It was really like a revival, the idea that you can express every ideas into code was mind blowing and a cure for me.
I really have a special relationship with programming languages. Now that I finished my studies at 42 school in Paris and that I have more free times, I can concentrate on what I dreamed to do. One day, I read the Unicorn Project by Gene Kim and discovered Clojure, which is a dialect of Lisp.

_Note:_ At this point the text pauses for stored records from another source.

Each scene shows the same named points in several views. A view is turned or mirrored, shifted and resized as a whole, has a little noise and may leave points out.
In the rows, 128 means zero.

Scene 1
View 1
tozo: [149 112  92 123 163 118 127  75 177 118 163 105 119 133  62 127 118 119
 107 173 102 133  91 128 104 118 149  99 140 115 142 141 102 190 105 105
 120 139 199 150 121 119 153 112  66 118 154 135 104 105 137 115 102 147
 152 143 138 129 133 130 147 126 121 105]
dav: [112 102 104 161 129 118 126 107 170 147 141 105 183 129 153 130  91 125
 104 132 129 140 143 153 104 150 154  88 132 138 123 176 150 118 148 119
 151 106 108 147 105 104 137 119 133 132 109  98 122  95 158 107  83 114
 137 128 131 129 122 117 139 124 132 135]
ropav: [106  89  81 168 143 129 121  79 205 140  99 118 100  92 125 124 114  98
  84 135  90  80  70 140 125 146 195  80 115 146  87 138  62 158 139 123
  83 175 166  93 105 113 155  75  54 131 170  95 126  95 137 100  86 163
 125 120 149 111 144 104 103 137 105  95]
mub: [139 122 102 138 117 112 111  95 176 159 160 120 144 149 108 131  99 138
 126 145  98 133 121 126 124 132 161  96 138 114 137 162 114 142 113 114
 129 120 140 137 132 101 143 105 113 115 126 118 118  94 136 104 114 119
 141 132 131 126 130 133 155 122 129 124]
poga: [ 99 118  92 177  96  95 119  81 189 165 121 129 163 135 134 113  98 143
 150 130 113 103 127 129 140 133 152  86 131 134 107 133  98  93 136 133
 114 142  85  96 138  96 113 120 148 112 115  79 134  91 124 105 130 124
 110 124 141 120 136 119 113 139 137 147]
tisop: [125  91  79 142 152 118 135  83 183 113 125 100 151 119 113 125 113 116
 109 147 126 121  99 143 108 129 143  93 127 144 117 143 110 141 140 119
 124 140 145 141 103 116 123 115  92 116 130 110 122 103 142 117  86 143
 134 137 140 129 126 113 113 139 123 118]
Poz: [137 120 113 139 156 126 130 111 170 121 172 122 169 126 110 136 114 109
  81 167 108 145 134 168  94 132 173  97 128 113 154 164 132 179 132  86
 146  98 178 170 110 127 163 121  81 151 144 123 111 100 163 119  80 131
 154 136 129 115 140 122 150 116 113 116]
bel: [ 96 133 110 188 136 119 124  67 160 148 165 118 130 131  64 121 106 130
 114 183 102 114 128 116  96 129 146  90 147 109 133 131 110 168 104 104
 128 124 151 115 141 110 170 136 125 135 155  69 126  95 134 121 138 135
 136 132 149 108 131 140 141 102 125 147]
bim: [131 117  97 146 134 113 119  81 171 147 160 112 125 143  80 126 104 134
 119 164 101 127 108 117 114 128 151  96 146 119 132 148 110 156 103 115
 123 132 155 131 129 106 152 116 105 118 137 113 114  98 136 110 118 129
 145 138 140 126 128 136 148 119 130 124]
lofuv: [135 112  95 144 121 115 101  84 180 172 142 118 112 141 101 127  96 135
 125 145  83 120  99 112 131 138 167  92 139 124 120 159  96 148 107 126
 105 146 148 115 136  95 151  90  99 112 138 119 114  90 130  98 114 131
 138 133 141 122 130 131 149 124 124 115]
minal: [158 144 122 128 119 124 105 111 178 160 194 145 133 152  93 139 110 125
 100 164  67 140 128 148 120 125 198 110 132  89 162 167 106 196 104  83
 126 108 192 155 144 114 187  99  76 145 161 142 101  94 150 113 110 124
 162 130 123 106 148 141 182 109 108 107]
Gezo: [113 130 110 167 122 118 120  93 177 156 154 130 151 135 110 124 105 122
 111 155  96 119 131 143 120 132 173  96 134 110 135 148 105 151 125 104
 125 120 149 124 133 110 161 117 110 138 148 102 124  93 143 115 114 130
 138 123 137 109 141 128 141 115 118 129]
nom: [108 109  84 161 119 104 133  88 197 136 108 126 170 119 143 115 111 121
 125 135 117 103 113 150 137 129 165  90 119 140 105 129  88 113 151 124
 114 147 111 115 115 113 111 115 112 125 126  96 133  99 135 111 105 139
 112 122 142 116 142 108 100 145 125 128]
Zuke: [ 95 107  88 175 129 103 138  73 173 131 125 107 172 123 111 114 105 129
 132 150 137 112 121 132 112 128 125  87 137 138 112 125 115 113 137 122
 130 134 107 121 118 110 112 138 142 119 116  77 133  99 133 115 114 135
 118 129 147 124 123 121 107 136 138 150]
Bedi: [132  98  88 140 129 109 113  83 173 158 138 108 128 136 109 125  99 138
 123 140 104 124 100 114 122 140 150  92 137 136 115 161 111 131 118 131
 111 145 134 125 117  97 134  97 106 104 123 119 119  91 131 100 105 129
 136 133 136 133 122 126 137 131 130 119]
buki: [160 128  87 103  97  78 127  96 185 130 153 132 208 168 123 115 108 164
 176 136 128 149 141 144 153  99 125 113 134 118 154 144 121  95 127 124
 143 114 103 166 140 106  79 138 138  87  86 144 113 104 130 120 118 111
 127 139 120 137 132 133 131 155 147 144]
gazup: [110 121  99 168 119 113 113  76 172 167 150 119 129 139  89 121  99 140
 130 159  95 114 116 113 122 131 154  92 145 120 123 140 104 143 108 120
 119 139 132 106 140  98 150 118 125 118 139  90 124  92 128 109 133 126
 131 127 147 119 132 135 142 118 128 136]
gopun: [114 129 102 160  94  95 127  98 177 149 144 134 211 149 144 113  98 146
 152 133 129 132 162 151 132 119 140  98 131 120 136 143 127  89 144 119
 151 110  82 136 134 108 106 142 167 115  96  95 132  94 138 114 122 108
 119 126 126 119 134 126 125 135 142 160]
Pav: [ 94 139 109 191  96 111 114  91 185 172 146 143 154 137 123 116 100 130
 125 149  92 102 141 139 134 131 177  90 129 113 120 135  89 130 126 109
 123 128 116 103 147 103 150 125 135 140 146  75 135  89 135 110 137 124
 120 118 142  99 144 126 131 119 120 145]
pum: [142 108  81 127 124  98 124  78 188 134 135 111 157 138 112 122 110 138
 145 141 116 124 100 130 139 117 139  96 132 133 122 139 102 122 126 129
 115 148 130 137 121 107 101 112 108  99 117 130 117 105 130 110 106 133
 126 134 137 134 132 121 119 148 133 125]
betul: [111 116  85 159 123 104 132  70 186 135 130 117 150 131  97 114 112 132
 139 153 118 109 109 127 125 116 138  94 133 131 120 118  87 126 126 122
 116 145 127 115 132 109 118 125 117 115 130  94 126 102 126 118 121 139
 120 130 146 120 133 127 113 140 129 139]
Kigem: [120 103  93 153 140 114 121  78 170 141 143 102 144 131 100 125 104 130
 117 153 120 129 110 121 105 137 140  88 140 132 121 155 121 139 120 126
 129 130 137 132 116 109 137 117 115 115 124 103 121  96 137 108 103 129
 135 135 141 132 124 128 134 127 134 131]
View 2
bim: [147 121 123 136  99 133 139 128 143 117 126 150 110 132 123 142 131 143
 136 109 112 122 136 128 146 143 132 140 118 153 116 151 151  73  71 100
  96 150 133 144 153 110 143 154 109 142 134  89 130 129 132 107 109 111
 127 144 171 136 143 122 145 130 118 159]
Kigem: [125 119 122 132 124 120 138 118 146 112 118 153 114 122 116 152 131 145
 148  93 125 139 131 118 147 142 119 133 119 136  88 156 152  90  87  89
  89 160 155 146 152 111 136 140 115 142 133 111 138 142 138 121 104 112
 126 143 157 140 147 107 144 142 108 156]
mub: [145 101 126 142  94 116 139 122 156 104 146 149 101 125 113 160 101 139
 148 116 112 111 131 117 137 142 142 138 117 152 115 146 145  85  81 104
  88 169 155 147 164 117 147 154 110 138 119 107 144 117 125 122  89 121
 130 157 165 157 138 126 143 144 123 150]
buki: [149  77 148 158 100 120 118 148 167  69 140 140 123 116 135 157  43 150
 146 132 113 103  70 122 138 133  99 133  55 169  92 145 177 124 134  78
  89 196 200 157 151 134 102 188 124 125  85 162 200  95  76 130  31 114
 153 153 147 147 150  87 157 180  82 131]
nom: [108 126 119 177 161  87 139  88 157 102 133 144  88 134 112 166 118 164
 163 100 155 131 122  69 130 148 112 103  86 120 104 168 187 115 149  64
  77 184 176 137 151 135 130 158 126 100 164 143 142 143 140 113 107 128
  80 116 135 143 158 101 148 171 107 138]
Pav: [126 136 139 166 124 107 133 112 148 101 188 160  83 133 117 182  81 176
 145 123 104 111 146  65 143 159 140 120 120 142 145 184 152 109 124  84
  63 180 135 162 178 126 163 144 127 100 146 121  93 166 131 103 119 142
 118 123 136 127 166 112 143 145 141 165]
bel: [141 164 140 131 106 150 134 130 128 120 149 151 114 133 132 150 126 173
 124 104  91 137 150 114 168 152 128 140 132 144 126 184 134  78  87  99
  72 144  97 167 174 112 158 137 119 137 148  91  83 166 132  91 125 110
 128 129 158 107 165 103 139 108 125 181]
minal: [164 124 119 168  54 129 157 122 145 124 190 128 104 167 125 167 104 132
 125 127 110  84 128 109 137 147 181 143 162 158 138 146 143  47  46 154
  86 160 113 138 179 110 158 174 117 166 143  73  92  59 135  94  84 101
 131 191 198 170 116 175 118 100 131 144]
lofuv: [138  98 107 147 107 108 145 113 152 107 141 152  96 135 108 161 124 131
 151 111 123 106 149 107 121 143 146 135 117 151 121 134 158  85  73  98
  98 167 154 137 151 120 152 152 107 128 132  98 144 124 137 122 107 128
 116 147 168 157 136 144 145 149 130 147]
tisop: [109 128 111 150 147 109 152  94 151 118  98 135 112 141 118 144 153 144
 151  89 159 143 117 105 143 135 107 111 105 119  77 155 167  88 106  83
  91 162 168 133 147 117 120 156 120 143 154 123 145 122 145 106 100 103
  89 144 162 143 147 101 141 146  91 141]
Gezo: [131 138 127 161 111 116 143 113 144 113 166 144 103 142 118 171 104 159
 142 116 120 118 133  86 144 151 144 129 132 134 119 171 150  85  98 105
  72 168 134 153 177 124 154 148 125 129 147 107  99 122 136 106 107 120
 115 156 158 143 148 123 132 128 126 158]
gopun: [116 107 159 151 130 100 114 133 159  78 174 155 108 109 128 182  27 168
 164 121 114 124  91  86 155 143 104 124  86 138  90 178 158 142 147  72
  55 194 192 173 174 136 127 151 132 112 108 172 137 144  97 144  62 133
 152 138 127 132 167  62 141 177 102 143]
Poz: [125 142 124 165 100 120 153 109 148 128 154 119 123 172 127 160 118 140
 137 101 147 132  91 110 157 134 142 125 165 118  74 168 144  57  70 144
  66 161 134 140 174 109 131 160 136 186 150 115  84  60 148  95  73  88
 119 201 195 158 123 124 104 105  98 136]
ropav: [107 147  82 186 166  83 174  50 145 132 113 143  68 166  97 154 211 141
 153  86 173 125 176  61 113 163 152  95 123 111 131 154 186  73 100  85
  96 161 142 109 137 120 160 147 115 101 208  88 117 137 189  92 165 126
  29 125 160 153 142 153 147 141 132 144]
dav: [ 98 105 136 135 139  80 133 109 159 108 146 151 109 127 105 184  84 137
 173  90 138 151 106  91 150 134 110 128 141 114  47 167 138 112  99  93
  58 179 189 157 177 123 134 123 127 157 118 152 119 125 139 142  77 129
 141 168 154 157 142  83 125 159 103 139]
Bedi: [135  99 112 132 126 104 144 113 152 107 117 155  95 122 102 155 138 131
 157  95 128 121 149 113 132 141 127 134 110 142 103 138 157  91  80  84
 105 162 165 138 141 118 147 144 106 128 128 109 156 140 138 129 110 125
 115 136 163 153 143 120 150 156 121 149]
gazup: [129 136 124 143 124 128 131 120 142 107 142 161  96 118 115 160 117 164
 144 115 103 124 155  98 144 153 129 131 104 143 133 166 155 101 104  75
  82 160 136 154 162 119 159 140 117 108 144 107 124 177 127 105 125 131
 114 115 144 126 166 108 154 145 133 169]
betul: [129 134 127 152 136 127 133 112 141  98 120 150 102 126 130 145 125 170
 141 109 128 125 135  98 143 150 108 119  80 139 120 166 172 102 126  67
  87 165 151 147 145 124 135 161 117 103 152 123 145 157 124 102 113 114
  97 113 139 123 165  94 157 155 105 161]
Zuke: [108 132 137 133 158 115 127 113 145 105 118 153 110 117 120 154 110 170
 155  97 134 149 118  99 155 144  94 122  88 125  84 180 160 119 135  57
  71 166 171 155 156 126 128 139 127 118 138 145 138 175 124 119 107 119
 118 115 130 116 171  63 146 163  97 156]
View 3
Zuke: [148 110 106 149 106 123 129 178 152  84  98 117 165 152 187 165 127 153
 125 122 117  88 124 139 125 116  98 108 101  97 140 114 155 126 142 138
  86 149 137 119 153 121 111 100 128 119 112 104 119 143  86 170 156 154
 120 145 144 131 147 161 125 154 127 122]
Poz: [ 65  68 135 163 108 120 100 105 101  74 152 110 110 174 146 113 127 171
 135  68 133 124 182  96 119  68 137 148  73 124 108 137 128 177 154 132
  80 123 107 100 128 151 118 137 143 125 138  83 141 158 123 172 178 136
 178 175 160 109  98 127 102 116 152 131]
gopun: [137  85  96 150  97 123 135 187 141  80 138 142 161 126 151 132 124 131
 109  95 123  66  81 134 183 138 107 112  83  92 163  85 157 129 142 158
  73 108 147 117 175 118  99  99 140  87 128 114 136 153  92 160 157 166
 106 163 169 116 116 182 130 157 120 131]
minal: [ 52  81 147 128 121 137 134  89 103  97 157 121  90 175 120  91 140 156
  99  61 154 140 148  67 133  73 162 139 108 130 134 157 111 189 165 139
 109  82  78  87 117 182 118 149 150 118 116  79 140 199 125 147 187 125
 188 142 192 109  92  98 106 100 167 140]
bim: [113 106 121 139 115 138 140 135 139  92 104 113 137 168 165 131 135 155
 117  96 132 131 135  99 117  77 133 125 115 117 133 158 144 159 158 141
 115 115  99  90 128 158 121 133 134 129  91  93 129 174 106 159 172 144
 145 129 176 127 130 113 122 130 142 135]
pum: [123 105 124 135  96 128 133 146 141  84 104 130 144 128 148 134 139 156
 140 121 134 113 126 132 131  78 132 122 114 125 148 143 165 115 141 155
 122 121 135 111 149 131 101 121 139 109 101 127 114 157 127 140 157 144
  90 131 151 130 151 140 120 134 135 122]
betul: [137 115 117 130 116 127 138 163 150  91  92 120 145 152 173 157 138 147
 127 129 127 105 125 131 123 102 105  95 128 114 150 133 146 124 147 140
  99 140 124 120 149 144 100 105 133 116 103 110 110 156 108 156 159 132
 126 129 140 128 154 144 113 135 145 117]
tozo: [ 91  97 132 146 122 148 127 110 127  91 105 109 115 174 159 123 139 170
 142 102 139 151 173 101  84  31 148 135 116 134 123 178 139 158 161 131
 118 129  87  92 111 174 120 144 141 141  93  97 121 175 145 160 167 126
 151 135 150 123 140  98 104 116 154 135]
Pav: [113 109 120 113 113 109 148 157 140 100 118 116 134 168 162 157 135 130
  81 105 126  95 109 101 152 158  97  91 127  92 154 110 121 152 147 140
  80 118 118 123 151 150 106 105 138 101 120  79 120 169  70 163 180 124
 167 136 180 124 125 149 121 127 153 111]
Bedi: [116 118 128 127  83 121 148 140 140  89 104 121 146 139 155 143 138 164
 120 107 128 128 143 115 127  89 131 130 115 107 134 152 167 142 143 145
 136 118 121  96 134 129 118 132 125 116  91 104 118 158  93 152 178 148
 114 122 175 142 138 119 136 137 143 134]
mub: [104  98 124 132 101 128 140 133 131  88 123 131 136 146 145 120 133 154
 108  89 135 121 125 102 141  93 138 134 106 110 142 141 153 156 157 152
 120 100 113  93 135 146 117 131 137 112 103 101 130 174 100 153 171 147
 129 136 187 128 116 126 126 130 141 142]
Gezo: [ 97  99 129 125 113 121 134 133 122  92 124 114 122 170 153 138 131 150
  99  90 129 117 140  99 134 114 117 115 110 105 136 131 125 164 154 140
  88 124 109 108 135 150 116 122 138 116 118  81 129 169  92 163 183 129
 167 144 177 123 116 133 120 121 152 121]
dav: [115  83 119 155  72 103 113 149 120  69 143 124 157 138 157 135 123 169
 118  78 114  97 153 118 150 120 120 146  60  93 120 116 168 158 136 144
  89 125 145 102 149 100 124 129 122 109 128  93 139 137  77 171 173 170
 126 170 182 125 102 151 136 150 122 135]
Kigem: [122 107 122 145 100 128 134 146 136  84 103 116 149 157 172 142 134 165
 121 100 126 123 148 115 119  88 123 136 100 105 131 144 163 150 149 138
 115 128 119  96 132 134 122 131 125 124 102  91 125 155  99 165 167 157
 128 137 164 132 134 127 125 141 135 134]
poga: [143 123 112 114  90 109 148 179 154  93  99 126 157 134 162 166 135 137
 101 124 118  88  98 132 163 157  97  90 125  91 159 111 159 118 138 155
 101 124 149 125 170 119 105 100 133  93 111 108 112 153  71 150 168 144
 110 127 172 135 147 161 139 145 138 115]
ropav: [ 88 136 173  87  75  73 126 106 123  95  86  90 111 165 158 188 150 184
 130 136 113 148 217 117  96 121 110  99 161 119 108 177 141 133 121 124
 133 163 131 132 129 128 103 138 128 125 115  89  91 141  85 149 201  81
 154 111 152 148 162 114 121 102 196  84]
nom: [120 108 135 121  89  95 127 155 135  89 113 120 139 138 157 169 132 158
 130 125 116 103 147 142 142 133 102 100 123 107 138 127 154 113 127 142
  96 142 154 137 163 111  91 108 134 101 125 112 108 135  94 150 172 120
 115 137 144 134 151 161 118 131 154 100]
lofuv: [ 96 116 134 119  92 124 147 126 132  93 115 117 130 147 145 130 140 159
 106  99 136 133 135  99 134  98 140 127 118 113 136 157 156 152 148 145
 129 105 115  98 132 143 114 139 133 113 100  99 117 176  96 143 180 136
 129 122 186 133 130 113 129 128 149 129]
tisop: [114 102 131 145  92 114 112 139 129  77 109 111 140 150 167 153 134 178
 151 114 122 123 176 132 108  81 126 126 102 118 117 147 164 132 133 137
 107 146 133 113 137 124 112 127 128 126 112 107 113 136 116 162 163 137
 121 149 139 134 146 136 116 132 145 117]
View 4
pum: [114 144  92 124 173 147 131  87  97 112 144 158 127 131 148 119  95  99
 134 171 107 127 126 102 128 138 164 144 133 133 148 115 161 134 156 105
 155 123 113 183 123 112  99 149 113 129 131 115 107 139 166 147 121 100
 153 149  94 147 154 138 110 148 106 187]
Bedi: [ 87 134 102 136 156 141 139  83 103 115 149 145 113 129 147 104 114 128
 142 132 103  97 146 127 133 158 170 142 125 134 131 143 185 121 167 110
 137 142 117 161 140 129  90 177 130 131 109 105  92 156 164 138 121 118
 168 146  97 151 163 110 102 141 113 193]
Kigem: [ 89 132  92 125 162 145 121  95  89 112 140 130 106 139 162 107 129 124
 142 141 104 110 136 139 140 162 149 129 126 136 140 139 167 119 144 115
 134 135 117 157 138 138 101 166 132 133 114 106  89 155 171 141 125 116
 184 154 121 138 173 100 109 122 142 196]
gazup: [ 91 138 115 129 155 144 110  73  97  92 133 103  99 145 134 100 117 157
 156 124 104  88 118 161 138 146 162 135 114 136 123 151 194 136 181 126
 135 136 122 151 132 143 108 184 119  99 130 115 122 158 157 138 143 130
 161 151 114 120 165  86 112 136 165 176]
tozo: [ 84 170 118 137 130 201  83  74  65 125 163 146  61 140 138 117 109 119
 121  84  84 123 132 143 153 181 129  77 146 101 138 144 195 126 116 140
 150 114 145 153 179 109 108 111 123 130 120  92  70 147 182 135 128 105
 190 146 136 157 196 142 114 167 122 194]
Zuke: [115 134  87 105 194 115 125  94 104  78 122 117 118 147 179 108 134 121
 149 201 125 129 116 128 140 141 139 150 135 152 163 113 132 124 149 104
 134 142 101 157 114 148 106 176 120 123 151 127 117 136 175 134 126 118
 164 148 117 114 141  72 126 110 173 199]
bel: [ 87 153 119 124 152 160  81  78  77  85 129  80  72 155 151  98 127 170
 160 103 102 103 111 189 149 152 138  97 113 126 131 149 187 132 155 145
 132 129 130 130 151 147 131 159 119  91 142 114 119 159 176 128 147 142
 184 156 153 106 177  69 122 119 208 180]
tisop: [114 147  93 113 174 135 117  99  87 106 145 143  85 138 186 113 127 107
 128 156 104 138 144 116 148 170 139 117 145 133 169 126 155 106 124 104
 142 137 120 159 142 128  96 144 122 146 128 107  80 127 192 118  99 111
 172 130 119 144 156 114 121 142 114 217]
Gezo: [110 155 123 134 171 143 110 102  86  99 141  97  93 143 155  84 120 175
 142 117 100 125 152 168 149 154 152 116  97 131 127 140 202 120 174 134
 136 130 125 142 126 117 133 141 119 118 119 115 127 154 182 112 114 125
 169 131 131 132 179 105 133 121 148 170]
dav: [115 135  85 141 201 116 144 143  89 116 132 124 140 134 195  85 151 151
 137 162 120 140 181 141 140 167 149 145  97 163 130 122 145  99 159 105
 122 141  96 148 100 124 124 160 147 162  95 117  96 170 192 139  94 113
 202 142 122 140 166  89 124  66 132 185]
buki: [124 150  76 137 203 158 128 126  87 130 140 173 186 132 144 116  84 107
 137 214 117 139 120 110 104 100 160 167 109 152 124  82 125 168 172 114
 162  95  84 207  92  83 124 127 116 134 120 139 139 167 164 204 137  72
 172 178  94 159 160 157 110  85 129 138]
betul: [116 151 102 106 172 130 119  78 102  82 136 122  98 146 155 117 102 123
 147 172 109 127 107 128 138 133 152 134 137 132 160 126 163 136 157 117
 148 134 116 168 125 132 105 159  99 110 156 125 123 129 165 125 131 119
 149 144 110 119 145 104 121 151 151 191]
ropav: [118 158 133 111 144 110 137  61 121  75 168 116  34 137 166  99 112 140
 129 105  92 129 169 121 169 190 173 103 138 109 174 170 234  87 163  98
 139 173 159 141 149 147  76 169  99 123 142  92  81  98 180  32  77 142
 125  73 110 128 137 112 133 223  72 234]
poga: [123 130  97 113 192  91 152  93 123  74 121 115 139 144 159 101 109 145
 162 202 123 118 123 124 128 122 183 178 109 159 147 122 163 131 204  99
 136 145  97 167  93 143 102 196 103 104 147 142 145 141 157 125 126 126
 133 136  91 116 121  78 120 128 147 179]
mub: [ 93 147 111 151 164 158 123 104  90 119 148 131 120 132 137  90 106 149
 146 121 100 107 149 147 137 148 165 133 108 129 107 138 194 130 174 128
 139 119 118 166 129 114 115 154 126 125 100 112 110 167 170 154 127 113
 177 153 109 154 179 124 109 114 124 160]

I read a lot on the subject, the history of this dialect, the idioms, the functional thinking behind it. It was mind blowing, the idea that you can express pretty much everything with a little set of atoms ... wow ! So when I find threads on Lisp on HackerNews, I'm always reading it! Also, I dream about make my own toy programming language, probably a Lisp dialect that will compile to Python bytecode, something like Hy, just to practice. I take all the advice in my adventure with Lisp ! I'm also passionate about computer science history, last year, I had saved enough money to go to Silicon Valley.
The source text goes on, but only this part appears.